I'm not very good with fluid physics, and need some help. Imagine the following setup with water contained in-front of a wall with an opening on the bottom:
How do I calculate the water flow $Q$?. I have made some re-search and found I need to (partially) calculate the pressure across the opening (orifice). But I don't know the pressure on the back side of the orifice. Can this be solved in any way?
Note: I'm not saying "please give me the solution, I'm lazy". I want to figure it out myself. But since, in this case, I only found formulas involving calculating pressure drop, I canno't use them to solve the problem. Therefore I'm turning my face to you, to see if there's another way to solve this problem.

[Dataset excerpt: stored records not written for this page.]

Each row below holds a small network's activations on one record, seen along a few directions.
After each row come some of the record's fields: U, S, V, C, K.
Not every record has every field; a missing one is left out.
Other fields move the rows too, some of them a lot.
(in the rows, 500 means zero)
Strong random noise was added to every row along 4 fixed directions; ignore it. To show where, here is one row again and again, with new noise each time:
[554 518 543 682 516 567 647 563 385 574 298 688 543 459 707 458 494]
[367 500 622 367 580 579 582 573 327 584 572 485 483 641 543 575 638]
[479 289 419 152 599 599 474 504 507 515 700 393 358 479 590 418 541]
[597 310 567 279 485 651 520 406 499 563 488 575 460 492 647 469 487]
[462 458 682 472 670 544 665 283 502 441 413 594 627 494 502 496 629]
[461 347 559 193 562 619 510 470 449 552 633 453 426 565 562 506 577]

[516 368 458 236 439 482 364 378 665 418 666 334 421 536 379 508 523] | (U u2; S s1; C c2; K k1)
[266 530 561 331 716 457 558 411 441 399 673 375 523 527 385 540 650] | (U u2; S s2; V v1; C c1; K k2)
[198 687 697 406 592 496 589 521 207 451 614 460 557 600 439 689 599] | (U u1; S s2; V v2; C c1; K k1)
[576 389 224 379 336 481 333 679 577 486 642 351 281 448 591 409 399] | (U u2; S s1; V v1; C c2; K k1)
[399 551 423 626 634 459 593 636 356 446 503 481 476 460 551 455 554] | (U u1; S s1; V v2; C c1; K k2)
[392 463 536 363 701 432 493 315 633 429 625 356 560 552 255 526 646] | (U u2; S s1; C c1; K k2)
[513 706 593 767 351 504 534 659 342 616 334 666 568 531 581 586 421] | (U u1; S s2; V v1; C c2; K k2)
[586 508 650 498 271 558 451 506 462 593 411 572 515 667 505 625 491] | (U u2; S s1; V v1; C c2; K k1)
[572 536 401 545 412 551 401 740 455 757 526 538 425 514 581 490 365] | (U u2; S s2; C c2; K k1)
[508 543 461 465 397 472 399 529 560 550 547 470 473 497 470 531 423] | (U u2; S s2; C c2; K k1)
[488 420 270 405 556 467 456 621 532 393 663 361 355 367 551 342 498] | (U u1; S s1; V v2; C c2; K k1)
[436 505 371 418 573 518 421 680 444 663 653 420 403 497 513 477 445] | (U u2; S s2; C c1; K k1)
[504 464 389 499 625 437 452 458 652 479 583 414 501 423 385 411 504] | (U u2; S s1; C c2; K k1)
[507 573 531 600 406 537 512 673 344 545 466 537 473 547 560 540 481] | (U u1; S s1; V v2; C c2; K k1)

Update: The "tank" holding the water is actually a big lake, and the opening is how much the water gate have opened. I need to very precisely calculate how much water flows through the opening.
Best Answer
First assume that $h$ doesn't change very much because you have a large body of water (we can relax this condition later). Let's also assume that the hole is small compared to the depth ($d \ll h$) - we'll relax this too. For this case, the answer is straightforward, you'd use Bernoulli's equations and simply set the static pressure ($\rho g h$) equal to the dynamic pressure ($\frac{1}{2}\rho v^2$). Then you'd pull out $v$ and multiply it by the area $A$ of the hole to get $Q$, since $Q$ is the volumetric flow rate.
Now, let's relax the condition that $d \ll h$. Since the pressure at the hole varies with depth, the velocity will vary too. You can treat this like a calculus problem where you calculate the incremental change in velocity as a function of height. To calculate $Q$, you'd need to integrate $w \int v(x) \,\mathrm{d}x$ for $x = 0$ to $x = d$. Note $w$ would be the width of your hole into the page (assuming a square hole).
Once you obtain the expression above ($Q$ as a function of $h$), you could then relax the condition that $h$ be constant by noting that $h$ will depend on the volumetric flow rate and the geometry of the lake. Once you have $Q(h)$ from the previous step you can use that to calculate $h(t)$ and back-substitute that into your equation from the previous step.